The only "fetch"-like operation S3 supports is the PUT/COPY operation, where S3 supports fetching an object from one bucket and storing it in another bucket (or the same bucket), even across regions, even across accounts, as long as you have a user with sufficient permission for the necessary operations on both ends of the transaction. In that one case, S3 handles all the data transfer, internally.

Otherwise, the only way to take a remote object and store it in S3 is to download the resource and then upload it to S3 -- however, there's nothing preventing you from doing both things at the same time.

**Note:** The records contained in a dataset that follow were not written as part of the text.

<166>: [ -2 -23  -8  41 -11 -54   8  22]
<158>: [ -4 -58 -32 -28 -10 109 -25  -1]
<56>: [-38 -57 -27 -59 -29 -45 -16  24]
<75>: [-12  38  14  18 -33  -8  56  -2]
<115>: [  -4  -58  -32  -28  -10 -105  -51   17]
<138>: [  0  12 -24 -10  35 -70  -9  29]
<99>: [15  4  6 37 34 -3 13 -2]
loc: [-59]	<56>, 3
loc: [-12]	<75>, 0
loc: [15]	<99>, 0
loc: [-54]	<166>, 5

<22>: [ 23 -60 -34  24 -13]
<18>: [ 37 -60 -14  24  36]
<44>: [ 38 -60 -34  24 -76]
loc: [36]	<18>, 4
loc: [-13]	<22>, 4
loc: [37]	<18>, 0
loc: [23]	<22>, 0
loc: [-14]	<18>, 2
loc: [-76]	<44>, 4

<94>: [  23 -112  -85  -21]
<88>: [  24 -112  -51  -86]
<81>: [ 16 -91  23 -34]
<112>: [ 16 -21  23 -34]
[  24 -112  -51  -86]	<88>
loc: [-86]	<88>, 3

<130>: [ 45 -11  -2  30 -13   4   3  -4 -25 -29  -3  21]
<19>: [ 97 -20  26  27 -33  -4  12  23 -20  20 -42   5]
<17>: [ 14 -32  -3  43  21 -24   1 -48 -57  11 -28  19]
<103>: [ 97 -20  25  27 -33  -4 -23  23 -20  20 -35   5]
loc: [-32]	<17>, 1
loc: [-24]	<17>, 5
loc: [26]	<19>, 2
loc: [-28]	<17>, 10

<152>: [ 29 -26 -25  67  24  33  29  42   1 -55]
<156>: [ -44   50    2 -104  -45  -82  -23  -45  -29   43]
<55>: [-28 -13 -19 -13 -33 -30   8 -27 -14 -50]
<141>: [-25   6 -44 -44 -26 -46  -7 -15 -14 -40]
<77>: [-20  24  -2  20  -4  -2 -17   9   1  -1]
<58>: [-27  19   6 -25 -29 -25 -18 -36  -9   5]
loc: [9]	<77>, 7
loc: [-19]	<55>, 2
loc: [-1]	<77>, 9
loc: [-36]	<58>, 7
loc: [42]	<152>, 7
loc: [19]	<58>, 1
loc: [-17]	<77>, 6

<91>: [ 50  40 -16  17  49  36 -29]
<128>: [-30 -32 -17  30  56 -90 -55]
<118>: [-49 -36 -12 -28 -92  42  32]
<86>: [ 56  46   3  43 -28 -23 -36]
<119>: [ 57  46 -11  11  52  38 -27]
<7>: [ 28  21 -20  39  20  29 -22]
<137>: [ 41  32  -9  35  61 -26 -37]
<155>: [ 56  46   3  13  48  21 -28]
<100>: [ 13  16  -4  50 -59  27  26]
<186>: [ 47  38 -19  30  40  36 -26]
<178>: [-51  27 -38  11  41  22  -3]
<150>: [  2  -4 -13   0  29 -48 -31]
loc: [-49]	<118>, 0
loc: [42]	<118>, 5
loc: [-29]	<91>, 6
loc: [28]	<7>, 0

<4>: [ 14   2 -14 -19 -13  32  83 -36  13 -17 -27 -54 -22   6  12 -42  19  65
  33 -52  33 -33 -19  12]
<25>: [-14  17 -23  20   1  31  77 -28  11 -25 -29 -53 -20   1  11 -29  10  19
   7  19  -5 -12 -16  13]
<120>: [ -21   25   56   43 -100   23  -21    5   45   -7  -44   22  -19  -30
  -38   18   58  -53   -6  -45   25  -31   13    9]
<12>: [  1   4 -31  -3  16  -8  11   0   1 -35 -36  39 -11 -19 -12   5 -41 -19
 -24  44 -52  39  -3  -5]
<48>: [-16 -10  98  40 -75  54  24 -26  -4  -8 -30 -58  -6  24  12  -5 -33  -3
 -15  41 -41  28  -7  -1]
<98>: [  6   7  -6  -6   7  21 -18 -15  50  -7 -44  24 -15 -30 -40  23 -41 -50
 -37  40 -61  47   6  -8]
[-14  17 -23  20   1  31  77 -28  11 -25 -29 -53 -20   1  11 -29  10  19
   7  19  -5 -12 -16  13]	<25>
loc: [-61]	<98>, 20
loc: [47]	<98>, 21
loc: [4]	<12>, 1

<39>: [-64   0  54  10 -22   0  -9 -79   2 -44 -28  94 -20  12   0  14 -12 -29]
<87>: [  4 -19   0  42 -30  -9   0 -80 -53  58  34   0  22  21  19 -71   3  15]
<106>: [-64   0  54  10 -22   0  -9 -79   2 -44 -28  94 -20  12  42  14 -12 -29]
<105>: [  4 -19   0  42  47  -9   0   8 -53  58  34  10  22  21  19 -71   3  15]
<121>: [-64 -50  54  10 -22   0  -9 -79   2 -44 -28  94 -20  12  42 -20 -19 -29]
[-64 -50  54  10 -22   0  -9 -79   2 -44 -28  94 -20  12  42 -20 -19 -29]	<121>
[-64   0  54  10 -22   0  -9 -79   2 -44 -28  94 -20  12   0  14 -12 -29]	<39>
[  4 -19   0  42 -30  -9   0 -80 -53  58  34   0  22  21  19 -71   3  15]	<87>
loc: [-80]	<87>, 7

<196>: [-111  -95   68  111   -5  101   76   33  -40   54  -40  -87  -18  114
  -67   37 -111  -91 -101 -102]
<134>: [  99 -103   53 -109  109  -73  106    0   87 -120  -73   44  113   87
   69  -28  121 -120  105  -59]
<190>: [ -79  -93  -15  -35 -109  102   86  110  -59   86  -48  -14   -5   82
   45  -14  -81  -94   57   -7]
<29>: [  99 -103   53 -109  109  -73  106    0   87 -120  -73   44  113   87
   69  -28  113   91  -19   -3]
<30>: [-111  -95   68  111    3  101   76   33   26   54  -40  -87  -18  114
  -67   37 -111  -91 -101 -102]
<159>: [ -51   81   34  122   79   56   68  105  -77   55   61 -106  -20   -9
  -84  -11  -61  -29   54   35]
<72>: [-57 -38 -70  23 -27  26  36 -17   5  39  -7 -46  21 -89 -23  50  68 -15
 -33 -29]
<123>: [ -79  -93  -15  -35 -109  102   86  110  -59   86  -48   55   17    5
   87  -78  -66 -102  -51  -32]
<146>: [ -50 -109   76  121   82  121  -49   88   95   63  -17   27  -51  -23
  -88  107   13  -51  -27 -107]
<31>: [-100   66  -79   -8   12   84   70  -19  -77   94   60  -65   28   35
   28   11   25  111  -58  -53]
loc: [-33]	<72>, 18
loc: [27]	<146>, 11
loc: [-58]	<31>, 18
[-57 -38 -70  23 -27  26  36 -17   5  39  -7 -46  21 -89 -23  50  68 -15
 -33 -29]	<72>
loc: [-50]	<146>, 0

<74>: [-19  10  39  46  24 104  48  86 106  56 108 -30  76]
<93>: [-49  32  38 -36  48  55 -55 -18  47 -38  33  23  50]
<89>: [  8  25  41 -38 -27  56 -76  36  37 -56  77 -28 -37]
<131>: [ -2  21  37  61  -8  69 102  -3  80  82  53  66 -42]
<10>: [-49  32  38 -25  48  55 -55 -18  47 -38  33 -26  50]
loc: [24]	<74>, 4
loc: [-36]	<93>, 3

To do that, you'll need to write some code, using presumably either asynchronous I/O or threads, so that you can simultaneously be receiving a stream of downloaded data and uploading it, probably in symmetric chunks, using S3's Multipart Upload capability, which allows you to write individual chunks (minimum 5MB each) which, with a final request, S3 will validate and consolidate into a single object of up to 5TB. Multipart upload supports parallel upload of chunks, and allows your code to retry any failed chunks without restarting the whole job, since the individual chunks don't have to be uploaded or received by S3 in linear order.

If the origin supports HTTP range requests, you wouldn't necessarily even need to receive a "stream," you could discover the size of the object and then GET chunks by range and multipart-upload them. Do this operation with threads or asynch I/O handling multiple ranges in parallel, and you will likely be able to copy an entire object faster than you can download it in a single monolithic download, depending on the factors limiting your download speed.

I've achieved aggregate speeds in the range of 45 to 75 Mbits/sec while uploading multi-gigabyte files into S3 from outside of AWS using this technique.